Часто появлялся Скебахус, принося на плече огромный кусок свинины на палке. Скебахус звал горшечника через тростниковый плетень, отделявший садик от пустырей; оттуда он завязывал с ним или с Амоном увлекательный, бесконечный разговор. У киликийца не истощились чудесные истории; то были приключения детей, вскормленных молоком змеи и пользовавшихся покровительством скифских императоров, или победы гладиаторов над чудовищами о шести лапах, привезенных из Ливии.
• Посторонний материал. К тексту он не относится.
Each row is a point on a landscape with many valleys, with its height.
A ball rolls from a point to the lowest of its 2 nearest points, and stops where none of them is lower. Distance is the straight distance between rows; heights are no part of it.
sugir: [-15  11  -2 -12 -22 -12  -9 -15 -14  11  23  20 -22  10  -3   1   7   8
 -15   8  10   2 -18  16   1]  height 11.4
dunev: [ 21   1  -3  -3   6  19   8  -3   9 -10 -25 -20  21  -9  -8  -4  -6  -2
  12   1 -11 -10  22 -12   5]  height 48.3
mez: [  1  10 -18  10 -13  15   0   2 -11   6  13   3 -21  -6  -3   4   0  -4
   4   2   8   4   2  14   3]  height 31.0
goge: [  2  -2  -6 -21   2 -29  -1 -12   2   6  17  15 -19   0   0   1   8  -1
  -8   8  -6   8  -7  22   9]  height 22.2
Vimol: [  5   9  -9 -17  18  14   1 -16 -11   9 -23  -3 -18 -23 -20 -15   3  15
   7 -10   4  17  -6  12  -3]  height 36.8
Kimob: [ -8   9  -7   8 -31   7  10  -7 -11  15   7  13 -18  -8   2  25  -4   2
 -13  -1  19  -6 -15   9  -6]  height 32.9
pul: [  4   5  -3 -19  10   7  -7 -16 -12  12 -20   9 -22 -24 -29 -11   2  17
  13  -9  11  19 -12  13   6]  height 40.6
baban: [  8  -4  -7 -26   9 -28   2 -15  10   4   4   8 -16  -9  -5   1   8   0
  -8  11  -8   3  -3  22  10]  height 26.7
tefal: [  9 -14   1  -3   3 -14   5   3  27   0  -4   0  31  15  -3  -5  -8 -15
   2  -8 -18   7   5  -7  -8]  height 55.7
guz: [-16  22  23  10   0   4 -16  25 -15  -3   4  10  13   3  21  -4   0   6
  10   3  13   1 -14 -28  -5]  height 74.3
monin: [  7   7 -13  -7  -6  11   4  -5  -9   3   0  16 -19 -18 -19   2   3   0
   7  -6  -3   7  -4  25   2]  height 27.8
gitur: [  7  -5   4  12   2   0  10  10  23 -10 -13  -4  25  11  18   5 -19 -13
   1  -7 -13  15  -5  -5 -17]  height 59.7
Fek: [-19  19  13  11   8   5 -15  20 -19  -1   8   7  19  12  10  -1   6   1
  23  12   4   2 -22 -25   2]  height 78.3
kive: [ 14  -1  -9  -5  18  27  12  -2  -7  -9 -20 -21  -5 -14  -6  -9   1  10
  15 -12   3  -6  21   2  -2]  height 43.2
sasid: [-30  -4  18  14 -21 -11  -8  17   5  -3  19   1  -1   1   1  -8   0  13
 -15  -4  18   0   8 -24  -8]  height 29.5
lelus: [ 18  -3   4  -6  17  15  10 -25   8  -2 -25 -21   1  -7 -13 -25   3   0
 -14  -6 -10 -17  12   6   6]  height 80.7
Sof: [  9 -21   3 -20  18 -22  -3 -20  15 -10  -6  -8  26  12 -12  -2   3   8
  -8  -9 -26  -6   8  -7   1]  height 37.5
tukes: [ -4 -28  -3 -10   9 -30   6  -1  14   7  18   6   1  14  14  -6   6 -13
 -16  -7  -4  -4   7  15   5]  height 51.5
mopig: [ -1 -31   3  -5   3 -28   4   3  19   6   8   6  12  19   7  -6  -1 -16
 -10 -14  -9  -6   6   6   4]  height 52.8
Nubi: [-17  11  -7   6 -25 -10   4   3 -13  20  18   7 -17   0   5   5   2   5
 -23  -1  18   3  -1  -4 -14]  height 45.2
febo: [-12 -20  -5  -6   2 -29   9  -6   4  14  23  13  -4   8  18  -5   9  -7
 -21  -4   6   3   0  20   3]  height 50.2
zugog: [  8  12   3  -1  23   7 -14  17 -14  -7  -1  -4  25  -3  -8   5  -3  -1
  39  16  -3  -6  -1 -10  11]  height 68.9
sogep: [  8  -4  -1   6   6  -6   6   9  28  -4  -8  -1  33   9   5  -4 -11 -16
   5  -6 -14  17   1  -7 -14]  height 57.5
ninak: [ 20 -10   1  -8   4   7  25  -5  20   0 -14 -23  -6   5  -5  12  -1 -17
  -8  -3 -19 -15  13   1  -2]  height 77.3
lud: [-13  19   4  18 -12  16  -4  23 -19   5   4  -8 -21 -10  19  12  -2   4
  -5  11  24   1   1 -14  -4]  height 50.5
kiz: [-10   1  -2 -13  -7 -23  -7 -15 -10   6  26  16 -20  10  -3   0   8   3
 -12   7  -1   9 -13  19   5]  height 16.7
Nopa: [  8  -6   0 -22  14   4  22 -24  10   0 -34   5 -10 -21 -12  -6  12   2
 -10   7   1   1  -6  21   0]  height 23.3
Mozar: [ 20  -8  -2   0  -2  14  12   4  17  -3 -15 -22   2   6   0  11 -10 -14
   3  -2 -17  -7  14  -3  -4]  height 76.0
Lub: [ 20  -8  -4 -12   9   9  20  -9  13   2 -16 -18  -7  -6  -9   2   6  -9
 -11  -3 -19 -17  17   8   0]  height 78.2
Pogir: [ -3  16 -13  -1 -19   8  -7  -6 -17   6  21  10 -21  -3 -11  -2   2   0
  -1   4   7   2  -4  17   3]  height 23.1
Tuvu: [  7   4  -8 -15  21  18  10 -19  -5   6 -31 -10 -16 -19 -17 -20   7   9
  -2  -9   1   9  -5  11  -4]  height 32.3
Nelup: [ -2  11  13  24  -3  -3  -5  22   0 -12  -1   9  23  -5  24  -1  -6   1
   0  -3   5  10 -11 -16  -9]  height 67.0
gim: [ 25   3  -6  -8   7   4   1  -5  13  -7 -14 -16  26  -1 -10  -2  -8  -3
  10   2 -16  -6  19 -14   0]  height 45.0
pep: [-22   6  12  14 -17  -5 -14  19  -6   0  15  -2  -5   4  10  -5   2  12
  -8   0  24   4   7 -24 -11]  height 36.5
mepe: [ -3   3  -4   2 -23   9   9 -13  -7   9   6  22 -21  -7   1  26  -3  -4
  -7  -4  14  -8 -19  21  -1]  height 26.0
nofi: [  2   1   6  24   0  -2   5  16  12 -13  -7   3  25   0  26   3 -19  -6
  -1  -8  -3  11 -10  -5 -17]  height 62.7
kazi: [ 10  -1   0 -18  17  15  21 -23   0   5 -35  -2 -13 -20 -15  -7   9   7
  -8  -5  -3   3  -8  15  -6]  height 27.6
bokod: [ -8  18  -9  -5 -28  -1 -10 -11 -15   9  22  17 -22   3  -7  -1   3   5
 -10   5  11   1 -15  14  -1]  height 16.4
magor: [-12 -21   3  13  -7 -19 -10  -2   2   0  22   5   3  19  -1  -7   0  -1
  -7 -13  -2  -2   2  -5   1]  height 20.8
sona: [-14  15   6   9  15   5 -18  15 -25  -2  10   4  19  15  -1   9   8   5
  32  19  -7   0 -16 -20  11]  height 82.0
Rop: [-11  13  16  18  -7  -3 -15  22  -7  -8  -1   5  12   2  24  -5  -1   4
   3   1  15   3  -9 -25  -4]  height 71.1
lagob: [-28 -23   9  15 -13 -17  -7  -2   5   1  26   5   6  16  -1  -7   3   2
 -16  -9   1  -6   2  -6   6]  height 16.1
Fur: [ -9  12  -2  24  -8  21   0  19 -15   3   6  -8 -19  -6  16  12  -3  -5
   4  11  21  -1   0  -3   2]  height 46.1
paraf: [  7   6  11  19   4   8   4  18   6 -16 -10  -9  15   0  31  14 -21  -8
   8  -2  -3   7 -13  -6  -9]  height 66.8
paga: [ 10   5  -6  17  -1  10 -11  17  -6  -5   1  -6  -4   6  10   4 -10  -9
  20   6   7  -3   7  -4   4]  height 48.7
kar: [ 11  -2  -9 -30  10 -18   9 -17  16   3 -11   6 -14 -19  -5  -1   8   2
 -11  15  -7   0   0  24   8]  height 30.9
zuve: [ -6 -27   1 -12  15 -22  -7 -14  12 -11   2   3  29  14 -14   5   7  12
  -5  -9 -30   1   7  -3   6]  height 34.0
nuvo: [-35 -14  15  17 -21 -15 -10   5  11  -2  24   6   8   5  -3  -4  -1   9
 -20  -2   6  -7   2 -20   4]  height 22.3
zofe: [  8  -3  -3 -26  17  -8  11 -20  13   3 -22   2 -13 -23 -14  -9   9   2
 -13   9  -2  -1  -1  21   9]  height 27.7
fer: [ -9   9   5  13  -5   5 -24   9 -17 -10  16  -2   1  19   8   1   7   7
  18  11  13  -2  -3 -22   6]  height 53.9
vurif: [ 22  -7   0 -15  10 -12  -2 -15  14  -3  -7 -13  23   8 -12  -5  -3  -2
  -2  -5 -22  -9  13 -12  -1]  height 41.1
gunof: [ -3  10   2   8   1  10 -23  10 -24 -12  16  -1  -1   9   1   3   4   5
  30  15   6 -11   2 -13  14]  height 61.9
Sekor: [ -8 -24  -1   5  -2 -17 -10  -3   3  -8  20   6  12  22  -7  -1   3   3
   1 -13 -15   2   2  -3   3]  height 25.5
Met: [ 12   1  -8  -8  21  24  11 -14  -4   0 -23 -19 -11 -17 -11 -21   4  11
   3 -13  -1   1  11   8  -3]  height 37.2
rigev: [-18   4  -4   1 -23 -18   5  -3 -10  21  17  16 -12   2   8   2   5   4
 -27  -2  17   0  -6   6  -9]  height 47.1
bir: [  8  19   2   5  19   8  -9  23  -9  -3  -4   0  22   1   5   3  -8 -10
  32  18  -6   0  -8  -8   7]  height 63.2
Fakop: [  7   7   1   4  10   8 -18  11 -19 -13   7  -3   9   1  -4   3  -1   4
  36  12   3  -8   3 -11  15]  height 68.6
Miz: [-13  -5  -6  -3 -11 -25  10  -9  -4  20  18  20  -9   7  12   2   8  -2
 -25  -2  14   1  -5  14  -2]  height 48.6
bule: [-12  17  -8  11 -30   4   3   3 -15  16  11   6 -19  -6   5  16  -4   7
 -16   3  22   3  -4  -5 -12]  height 40.7
Liris: [ 24  -4   2  -9  11   7   8 -18  11  -2 -19 -19   5  -6 -11 -10  -2  -3
 -12  -4 -19 -20  18  -2   4]  height 79.4
leli: [  8  11   2  12   6   9 -11  20  -6  -7  -6   1  15   5  16   4 -10 -11
  23   9   1   1  -6  -9   3]  height 56.9
simu: [  5   5  -5 -13  -2   7  -3  -8 -11   4  -4  17 -23 -22 -26  -6   3  11
   8  -6   4  14  -5  21   5]  height 34.1
luter: [ 11  -3   4 -13  23   8  13 -25  10   2 -25 -16  -9 -12 -13 -26   7  -2
 -17   2  -8 -10   6  13   7]  height 81.8
Vigek: [  0   7 -11  19  -9  16  -4  12 -11   3   9  -7 -17  -2   8   7  -3  -6
   6   6  12   1   4   1   3]  height 39.2
muro: [-14 -28  -2   3   4 -17  -8  -7  14 -10  14   9  29  18 -14   5   6   3
  -2  -7 -25   1   2  -1   7]  height 30.0
babi: [-25   7  14  10  -9   1 -22  15 -13  -6  16   1   1  14  10  -1   8  15
   3   5  25   1   0 -28  -2]  height 44.6
luz: [  3   0  -8  -4 -16  13   9 -11  -4   3  -1  22 -22 -11  -8  18   2  -4
   1  -7   5  -1 -14  27   1]  height 18.3
Mos: [ 17  -4  -3  -3  10  26  18  -1   3  -8 -24 -24   1 -10  -9  -3   1   2
  13  -9  -7 -10  24  -3   0]  height 47.9
Punid: [  4 -26   3  -8   5 -23  -1   0  23   1   3   3  24  20  -3  -4  -4 -14
  -1 -13 -17  -2   5  -3  -2]  height 54.1
Numu: [-17  15   5  14 -19   0  -7  23 -12   6  11  -4 -18  -5  15   2   1   9
 -13   7  24   6   8 -23 -13]  height 43.3
gan: [ 18  -2   3   3  -1  20  13  10  19 -12 -18 -22  10   4   8  14 -14 -14
  16   4 -15  -1   7  -5  -4]  height 74.0
lur: [ 14   1   7  10   1  17   9  15  17 -14 -13 -20  10   4  19  17 -21 -15
  16   5  -7   4  -4  -4  -5]  height 71.4

Where does a ball stop that starts at each point below?
vurif: lagob
lelus: luz
lur: luz
lud: lagob
Met: Nopa
Fakop: lagob
bir: sugir
sona: lagob
Fek: luz
mopig: luz

Write out the way that a ball takes from each point below.
Mos: kive, Met, Tuvu, kazi, Nopa
tefal: Punid, mopig, tukes, febo, Miz, rigev, Nubi, bule, Kimob, mepe, luz
Mozar: gan, lur, paraf, nofi, gitur, sogep, tefal, Punid, mopig, tukes, febo, Miz, rigev, Nubi, bule, Kimob, mepe, luz
Vimol: Tuvu, kazi, Nopa
dunev: gim, vurif, Sof, zuve, muro, Sekor, magor, lagob
pul: simu, monin, luz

Он смешивал старинные исторические легенды с игрой собственного воображения, изобретал без усилий образы необычайных личностей; так, например, он рассказывал про одного египетского чудотворца, который движением пальца отбрасывал людей к сводам храма, построенного из оникса и сапфира, привезенных на спинах муравьев, величиною с гору. Оканчивая рассказ, он непременно предлагал свою соленую свинину, аккуратно отрезанную большим кинжалом; кусок подавался на широких листьях винограда или платана, составлявшим зеленый фон к розовому и белому цвету товара; потом он уходил, довольный, чтобы начать в другом месте то же самое.
Приход Магло вызывал необычайное оживление. Всегда он проклинал Империю, Богов, Рим; для Мадеха, к которому другие, под влиянием очень старинного воспитания, относились с религиозным суеверием из-за его звания жреца Солнца, он, Магло, тоже подбирал достаточно резкие выражения, хотя и несколько сдержанные благодаря присутствию Геэля, который не желал, чтобы трогали его брата из Сирии. Часто он приходил в платье, покрытом нечистотами, с кусками грязи в бороде, с синяками на лице, полученными им от детей, которым он казался каким-то смешным пугалом. Рим слишком хорошо знал его, и его проповеди не были благоприятны для распространения веры в Крейстоса. Христиане с известным образованием, удалявшиеся от народа, чтобы более или менее открыто войти в контакт с властями, и должностные лица Римской Церкви благоразумно отрицали его, толкая к бедным и простым людям. Его прежняя святость, прославленная какой-то давней молвой, вызывала улыбку у сильных и производила слабое впечатление на других: увидали вблизи святого из Гельвеции, оценили и взвесили достоинства апостола, – и он показался ничтожеством. К тому же Магло был труслив и громко кричал о своем мученичестве, если до него дотрагивались пальцем: когда не было серьезной опасности, он принимал позы боговдохновенного проповедника, в противном же случае убегал со всех ног. Западные христиане не видели его во время восстания, восточные – также: наверное, он скрывался. С другой стороны он никогда не принимал открыто сторону тех или других. Когда его вынуждали к этому, он только посылал с видом фанатика смутные проклятия Императору и Империи, предсказывал падение Рима и славу Крейстоса. Он обращался к апокалипсису, но то, что поражало в Гельвеции, не имело смысла в Риме. И поэтому он страшно упал даже в глазах Геэля, хотя тот был очень снисходителен к его пророчествам.